Department of Computer Science, Durham University, Durham, UK.
Centre for Health Informatics, Computing, and Statistics, Lancaster Medical School, Lancaster University, Lancaster, UK.
Sci Rep. 2023 Oct 21;13(1):18015. doi: 10.1038/s41598-023-45155-7.

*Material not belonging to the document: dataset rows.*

Families of rows that turns and mirrors carry onto each other, the same ones carrying the whole set onto itself: the rest of each named row's family, in list order
5 families of 8 rows
Kalov: [  0  -7  40  -3   1  -4  -2 -19  32   0  15 -23 -25 -25   8  -5 -18 -11
  17 -18  -5 -26 -25   1  22  13   4]
gimu: [-20 -33   4  -4   2   6   4   2  18   3  16 -24  -9 -23 -15   2 -25 -18
  15  13   9   4  -2  19  17  -8 -16]
Zoken: [ -4   1   1  15  -1  -9   9 -27  28 -19  19   5  12 -29   6  -2 -19  -6
  12   6  17   9 -30  -4  16  23  -6]
mozor: [  6  -7  14  31  26   1  -4   0  16  13   8  -9  22 -19  -5 -13 -16 -23
  -6  33  31  27  -8   9  10   4 -14]
pegap: [-20 -10  36   9  23 -18   4 -32  19   3  23 -15  16 -22  16 -16 -29 -27
  14  -3  12   0   9  18  -5  19  -4]
rutip: [  1  -7   8  14  -4  -7   7 -26  23 -21  18   6   8 -36   1  -2 -19  -4
   4  10  27   2 -27  -5  16  27  -2]
suzet: [  1 -11  16  28  27  -4  -7  -3  20   1  10 -14  20 -18  -3  -7  -4 -29
  -2  32  32  28  -2  13   3  -2 -14]
sude: [  5 -12  54   6  20   7 -16   6  20  28   4 -39  -1  -5   2 -17 -10 -40
  10   3   8   0  -1  17   9  -3  -8]
Zut: [ 16  -5  10  13  -4  13 -13  13  39   0   0 -19 -10 -17 -13   1  10 -19
  -2  10  22  -3 -25  -6  33   3  -1]
Musu: [ 23  16  44  24  24  -7 -15 -22  30   9   4  -9  11 -17  19 -16  -6 -25
   1  -1  26  -8 -25  -4   9  27   7]
pero: [-16 -36   9 -10   4   3  10   1  20  -2  13 -26  -4 -33 -10  -5 -20 -14
  15  10  10  -5  -6  12  13  -9 -27]
Ver: [  3  -9  12  21  23  -1  -8  -1  19   8  10  -9  27 -14  -2 -12 -11 -31
  -6  30  40  24   0  14   9   4 -16]
Buv: [ -1 -13  17  31  27   4  -9 -11  22   9  12 -15  27 -19  -1  -7 -14 -29
  -6  27  41  25   3   7   8   3  -6]
pina: [-22 -36   4  -7  -2   3   0  -1  13   5  18 -25  -5 -31  -9   0 -21 -12
   8  11  13   0  -4  14  17 -11 -16]
befe: [  8 -17  48   3  28   7 -12   4  14  29  10 -40  -2 -15  -3 -11 -19 -39
   3   5   5  -9   3  19  18  -9   1]
lotil: [  3 -12  44   4  27   6 -21   2  27  30   7 -42  -3  -6   1 -17 -11 -36
   7   3   8  -4   2  22  14  -9  -5]
rop: [-14 -32   3  -7   6  -2  10  -5  14  -1  18 -29  -7 -28 -11   2 -24 -16
  11  16  12  -6  -1  18  21 -10 -18]
Vabep: [ 27  -8  15  12  -4  14 -19   9  31   6   1 -24  -1 -16 -15   3   2 -18
   0  16  32  -7 -27   0  33   1  -6]
rupot: [-20 -14  39  10  22 -12   8 -35  16   8  19 -11  16 -25  20 -19 -27 -21
  11  -1  14  -4   1  30  -3  16  -7]
Ropor: [  0  -4  35  -9  -2  -3   0 -14  31   7  14 -17 -18 -20  10  -8 -23 -15
  16 -22   2 -32 -23  -1  27  19   2]
Vatef: [  6 -14  53   5  21   8 -10   9  29  30  13 -35  -6  -6   3 -12 -15 -41
   7   5  11  -5   2  18  16  -8  -1]
Fenif: [ 26  16  48  24  25  -3 -14 -22  36   4   5  -8  10  -9  11 -19 -10 -27
   3   2  22  -2 -23   3  13  28  11]
Pud: [ -4  -2   0  14   3 -14   2 -29  22 -22  12   3   8 -34   1  -5 -12  -1
   4   7  22   2 -28  -3  16  25 -11]
tadif: [ 17  17  49  25  18  -4 -20 -16  37   9   6  -2   9 -12  15 -20  -4 -26
   1  -4  22   4 -23  -3  10  26   8]
ligu: [-20 -10  32   3  25 -11   7 -27  12   8  16  -8  22 -26  18 -17 -28 -24
  19  -1  14  -2   7  24  -2  21  -5]
Kalud: [-15 -11  40   6  30 -20   6 -31  12   8  24 -12  10 -21  19 -16 -35 -25
  15   1  11  -1   0  18  -3  14 -12]
dasus: [ 18  21  42  29  22 -10 -16 -19  32  11  11  -4   5  -7  16 -11  -5 -30
  -2   2  24   1 -19   1  17  25  14]
Ziv: [  6 -10  14  23  23  -1  -5  -9  23  14   6 -11  27 -19  -6 -10  -8 -24
  -8  35  28  29   0   9   7   4 -12]
mepap: [  7  -9  33 -12  -4  -2  -7 -14  26   3  11 -20 -22 -23   3 -12 -18  -9
  18 -14  -6 -28 -30  11  21  17   2]
tuki: [ 23  -7  18  17   0  10 -19   7  35   3   4 -26 -20 -14 -14   3  -2 -19
  -3  13  21  -2 -34  -9  28  -1  -4]
vuki: [ -3 -11  37 -10  -1  -2  -9 -21  31  -2  11 -25 -21 -21  10  -2 -14 -20
  21 -22   4 -31 -20   6  17  14   5]
non: [ -3  -5   2  15  -4  -5  -5 -30  33 -18  13   4   7 -27   5  -8 -13   0
  10   8  29   6 -30  -2  12  29  -4]
liben: [ -1  -9  37  -5   1  -1  -9 -14  27  -3  18 -24 -22 -22  10  -9 -23 -14
  18 -23   8 -30 -26   9  24  13   5]
Mar: [ 23  -6  16   9   0  12 -13  14  33   4   2 -17 -14 -17 -11  -2   1 -14
  -2  15  22  -1 -36  -2  36  -3  -7]
miz: [  5 -16  50   4  26   2 -16  10  23  29   5 -36 -10 -10   1 -14  -8 -38
   2   3  17 -12   4  17  15  -6  -7]
peg: [ 25  10  46  22  18   1 -19 -17  37  17   7  -3   8 -12  25 -14  -9 -26
   1  -1  19   0 -19   5  15  24  16]
lal: [-21 -32   4  -3   6   0   2  -8  12  -5  16 -33  -3 -30 -22  -6 -24 -12
  11  12  16  -3  -8  14  13  -5 -20]
kef: [ 24  -4  14   8   1  11 -23  11  33   3   6 -25 -11 -17 -15   0  -4 -17
  -1  12  22   2 -27 -12  33   2   2]
gisu: [-22 -14  36   7  28 -11   2 -34  17   7  22 -12   7 -25  16 -21 -34 -20
  13  -4   4   4   0  17  -5  19   2]
Sov: [ -2  -5  -5  14   4  -8   4 -26  27 -16  16   7   2 -36   3   3 -20  -4
   6   8  27  -4 -26  -2  17  23  -2]

The rest of the family of befe: Buv, Vabep, mepap, non, peg, lal, gisu
The rest of the family of Pud: Kalov, pegap, Ver, rop, Vatef, tadif, Mar
The rest of the family of vuki: gimu, mozor, sude, Musu, ligu, tuki, Sov
The rest of the family of lotil: rutip, pina, rupot, Fenif, Ziv, liben, kef

Families of rows that turns and mirrors carry onto each other, the same ones carrying the whole set onto itself: the rest of each named row's family, in list order
3 families of 6 rows
Moso: [  5  -2  -8  18  26  24 -29  -3  24  15 -14  21 -15  22 -10  -9   5   1
  43 -19  31  15  13   4  -1  26 -25]
tud: [  7  -1  -3  19  21  22 -29  -6  28  26 -20  18 -12  15  -8  -6   6   2
  37 -19  26  25  10  16  12  20 -25]
Ked: [  6 -31  -5  19   2  22  -8 -22  -1 -11   2  15   1  33  11   6 -21   3
   8 -24   7 -11   0  38  14  20 -24]
kigeb: [-13 -30  -4  15   6   2 -21 -18  25   1   4   6 -11  -1 -21  -5 -17 -20
  34 -17 -15   0  -8   1 -14  16 -15]
tamo: [-11 -12  -1  -2  19  12 -10 -10  19  -5  15   8  24  35   7  14   4 -22
  15 -37  24  22  29   7  11  16 -33]
mozo: [-18   2   1  -3  17  14  -8  -8  17  -8  16   6  29  23   8  14   3 -23
  14 -33  16  24  19   7   0  13 -28]
Koro: [ -6 -24   0  15 -16  -3 -24 -12   9  -1  -3   7  -4   8 -22  -4 -12 -25
  34 -18 -11  -2  -7  -2 -11  13 -17]
zav: [ -5 -10  10   8  -3  -2  -9  -4  23  16  -4   2  -4 -15   6  31  -5 -14
  28 -30   6 -11  25  -8  31  14 -33]
tulem: [  0 -24   0  24  -3  20 -12 -13 -10 -12   1   9  -2  36  10   4 -18   2
  18 -11   5 -15  12  37  15   1 -28]
Napet: [ -6 -27   9  14  -1   2  -6  -9  30  15  -9  -5  -7 -16  14  26 -16  -9
  21 -35  13  -6  33  -1  27  20 -25]
Gakup: [-41 -11  14   7  18  38 -14  -4 -10  -3 -12  -4 -24   4  13  11   3  -4
  32 -33  19   0  24  15 -11  13 -21]
ravo: [-22 -20   4  14  -6   4 -20 -13  12   1  -1  -1  -4   4 -19  -6 -10 -26
  34 -15 -16   5  -7   8 -13   2 -16]
lize: [ 16 -12  -3  16  25  18 -26 -18  24  15 -18  19 -14   7  -5 -13   3   5
  44 -25  22  23  11   8  -1  28 -15]
nagoz: [ -4  -7  10  14 -14   1  -9  -3  20  23 -13  -3  -3 -13   5  26 -13 -11
  18 -27  13  -6  23   3  32  18 -31]
Saka: [  5 -16   3  27  -4  24 -14 -10  -1  -4  -8  11  -1  33  15  11 -17   8
  14 -11  10 -10  -2  43  16   8 -23]
ropo: [-28 -21  16  16  18  35 -16  -7  -7  -4 -17  -2 -29   8  19  17   7   5
  43 -34  17  -6  24  11  -8  10 -19]
giso: [ -4 -10  -8   1  22  15  -3 -12  20 -13  16   7  30  25  11   4 -10 -16
  14 -33  19  19  33   9  -2  18 -24]
fes: [-28 -23  13   7  22  36  -7 -18 -10  -7  -8   1 -28  -9  19   5   0  -1
  34 -37  14  -9  28  13   0  19 -22]

The rest of the family of zav: Moso, tamo, Koro, tulem, ropo
The rest of the family of Napet: Ked, kigeb, lize, giso, fes

Families of rows that turns and mirrors carry onto each other, the same ones carrying the whole set onto itself: the rest of each named row's family, in list order
4 families of 8 rows
seg: [ 16  18   9 -16  -8  23 -13   1 -15   8  31  17  -1  -1   4]
mefa: [ -7 -13  14  14  -9  21  -9 -14   0  -4   9  12   0  16 -18]
gumu: [  2 -22 -15   2 -12  -4  -1 -20 -25 -22   1  -3  23   4  11]
fev: [ -6  -9   3   0   0  22 -27 -26 -13  -4   7   9   3 -17  24]
zura: [-10 -22  -8  12  -4  -8  -6  -4 -25  -3 -11 -17  14   0  -3]
tise: [ 12  13 -16 -30   5  -6  -8  -7 -23  -8   7  -3   8  -4  23]
mipu: [ 10 -13 -23 -18 -19  21 -19 -12 -15 -11  19  13   9  18  -5]
zetub: [ 10 -19  -1  -5 -14 -10   3 -27 -11  -3 -11   2  15 -10  -5]
rapo: [ -1  -8 -13  -3 -22  17 -13 -11 -41  -2  17  15  26  10  -4]
lin: [  4  15 -18 -19  -6  12   1 -12 -33   4  -3 -15  -4   4  12]
nevu: [ -3  -9   0   4  -6   8 -20 -26 -15 -13  19  17   4 -23  20]
bom: [ -4   4  25   8  15  -6   2 -11 -21  15  -2  10  -6  -3   6]
vubid: [  6   1   7 -18  -2  -8   5  10 -18   3  -2   5  11  27 -18]
ruvod: [  6  -8 -11 -16  -6 -12  10  11 -26   9  -8   3  -7  19   7]
zal: [  2 -19  18  15  -6   3 -21   9  -7   1  22  14  16  -5 -10]
Rari: [  5   3   8  -8  12  21 -24  12 -12   1  28  15  -9  12  20]
zib: [  4 -13 -15 -26 -17  20 -24  -5 -10 -16   7   3  20  14  -1]
tode: [  0 -15 -12   0 -14 -20   6 -26 -20  -7  -3  -1  12   2  -8]
zilo: [  2   6  -1 -22   7   1 -10 -18 -30  -8  13 -12 -11  -6  27]
lofib: [ -7 -24  12  22  -7   8 -10  -8  -9   3  17  16  -5  17 -11]
govo: [ -5   2  19   9  17 -20   1  -2 -16   6   5   0  -6  -4  16]
peram: [-10  10   7   1  -3   6 -15 -19 -21 -23  20  -6  10 -21   4]
Murif: [ -9  10  11 -12  13  23 -25  11 -20   2  17  12   0  20  10]
mem: [  3   9   9 -10  10   5 -15   7  -7  16  25  17 -20  10   2]
zado: [  2 -19  -5  14  -9   0  -6   5  -2   2  14  24  13  19 -15]
Nidog: [  7   4  13   0  11  -1  -6   8   0   7   2 -15 -13 -11   6]
nibi: [  8   5  -4 -31   7  -7 -13  -2 -31   3  -4   2  15  -6  24]
luk: [  0   3 -14 -23 -19  14 -14  -7 -23  -1  28  13  14  26  12]
Famu: [  8  -2  -4 -13   4  -6   2  12 -17   7   5  -4  -1  37  -8]
pezat: [  4 -17   8  14  18 -13  -2  -7  -9  -4  -2   0 -12 -12   0]
bakim: [ -2  -5   5   8   5  13 -26 -25  -6 -15  35  10  10  -6   5]
pumu: [ 16 -14  -7  -5  -9   9  -5  15 -19  28   0   6   2  20  -3]

The rest of the family of tise: mipu, nevu, Rari, tode, lofib, govo, Famu
The rest of the family of rapo: seg, zura, lin, zal, peram, Nidog, pumu
The rest of the family of vubid: mefa, fev, zetub, bom, zib, Murif, nibi

Families of rows that turns and mirrors carry onto each other, the same ones carrying the whole set onto itself: the rest of each named row's family, in list order
5 families of 6 rows
gasev: [-14   3  28   0 -15   3  -5   6  15   0 -13  -7  -2 -22 -13 -15 -25 -10
  17]
veg: [-20  -7   5  20   1 -17  17 -21 -17 -24   8  -2  -5   1 -19 -38  -5  25
   1]
mukef: [-17   4  25  12 -19   4   6 -15  22  -5 -22 -11  -6 -28  -4 -31 -33  -1
   1]
mabo: [-31  27  18   8  -7 -14 -10  -1  21 -10 -27  -9   4   1  -6  -7 -24   7
   9]
mamav: [-19 -10  27   7   9  -3  18 -24 -15 -40   6 -29 -17  -6 -29 -36 -11  11
  20]
Duvuk: [ -9   3  12   0 -16 -26  -9 -20  13 -17   2 -25 -25  -6  -1 -16 -34   6
  19]
sot: [-25  -1   8  11  -5 -20  -2 -23  27 -13 -16 -21 -19 -27   2  -1 -18  11
  25]
nup: [-19  15  14   0   4 -28   5  -3  25 -13 -14 -18 -21  -7   1   1 -32  -2
   5]
boni: [-26  14  13  34  20  -6  26   0 -15 -28  -6 -23 -16  13 -12 -19 -12 -19
   9]
fugef: [-23   5  31   5  28 -10  31  -3  -9 -37  -4 -23 -16   0 -25 -24 -16  -1
   0]
legek: [-41   0  17  28   9   7  18 -16   3 -27 -14 -22  -5   1 -33  -7   5  -9
  34]
zanob: [-14  20  11  13 -16 -18 -21  -4  -3 -11  -8 -15  -4   3   6 -23 -25  11
  18]
Pakul: [ -9   3  36   6  14   7  17 -19 -11  -3  -2  -1  -8 -12 -29 -15   2 -13
  21]
Sop: [-26   3  13   7  14 -19  18   5 -10 -20   4   7   1   9 -29 -17  -2  12
  -1]
redaz: [-11  10  -4  31 -21 -12   1 -18   4 -24   3 -21 -15   6   7 -24 -29   0
  20]
Nas: [ -3   6  28  21  18   2  27 -26 -18  -5  -3  -5 -15 -16  -9 -30  -6  -9
   4]
Kimis: [-28   2  17  30  -8   3  21 -35  -7 -35  -4 -31 -15  14 -26 -38 -17  -4
  15]
vadu: [ -6   3  18  18 -10  -3  -1   2   2   0 -10 -10 -10 -30  10 -29 -27  -6
  10]
Pavur: [-12   5  38   8   4   9  28 -40   0  -9 -11  -6  -9 -10 -30 -30 -10  -6
   3]
Ravag: [-22  21   6  17  -5 -13   3  10  17 -19  -6 -11  -6  13  -6   3 -23 -14
  18]
taga: [-39  -6  11  15   5  -9  23 -22   7 -23 -10   4   5  -7 -33 -20   3  25
   2]
Tiri: [-29  14  12  22  19   8  14 -13 -19 -22 -15 -19 -16 -15 -32  -8  14  -3
  12]
gevem: [-31  -8   2  14 -20 -23  -8 -23   4  -6 -16 -21 -31  -2 -21 -33 -26   2
  -5]
Bolu: [-29  15   8  25 -15 -10 -10 -24  15 -13 -26 -15   0 -16   7 -21 -19  21
  16]
risim: [-33  -8  24  15  27  -1  28 -16  -1 -35 -11 -23 -12 -22 -25 -17   2  10
  20]
madir: [-25  10  18  11  -4  12   9 -34 -17 -29  -8 -26 -18  -2 -45 -26   2   3
  10]
laf: [-35   9   2  29 -18  -2   9 -26  33 -23 -20 -16  -2  -6  -9  -5 -17   4
  23]
guvig: [-31   0   0  17   3 -29  -5   5  -1   1 -19 -14 -31  -5 -11 -15 -18 -10
  -7]
Lozav: [-20  23  15  20  14   2  22 -19 -23 -27 -11 -24 -23   1 -27 -26  -7  -5
 -13]
fafi: [-43 -12   3  12  -9 -17 -12 -11  13   1 -24 -14 -23 -14 -29  -9  -7  -1
  13]

The rest of the family of mukef: gasev, Pakul, Nas, vadu, Pavur
The rest of the family of Kimis: boni, legek, redaz, Ravag, laf
The rest of the family of madir: mabo, zanob, Tiri, Bolu, Lozav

Effective public health surveillance requires consistent monitoring of disease signals such that researchers and decision-makers can react dynamically to changes in disease occurrence. However, whilst surveillance initiatives exist in production animal veterinary medicine, comparable frameworks for companion animals are lacking. First-opinion veterinary electronic health records (EHRs) have the potential to reveal disease signals and often represent the initial reporting of clinical syndromes in animals presenting for medical attention, highlighting their possible significance in early disease detection. Yet despite their availability, there are limitations surrounding their free text-based nature, inhibiting the ability for national-level mortality and morbidity statistics to occur. This paper presents PetBERT, a large language model trained on over 500 million words from 5.1 million EHRs across the UK. PetBERT-ICD is the additional training of PetBERT as a multi-label classifier for the automated coding of veterinary clinical EHRs with the International Classification of Disease 11 framework, achieving F1 scores exceeding 83% across 20 disease codings with minimal annotations. PetBERT-ICD effectively identifies disease outbreaks, outperforming current clinician-assigned point-of-care labelling strategies up to 3 weeks earlier. The potential for PetBERT-ICD to enhance disease surveillance in veterinary medicine represents a promising avenue for advancing animal health and improving public health outcomes.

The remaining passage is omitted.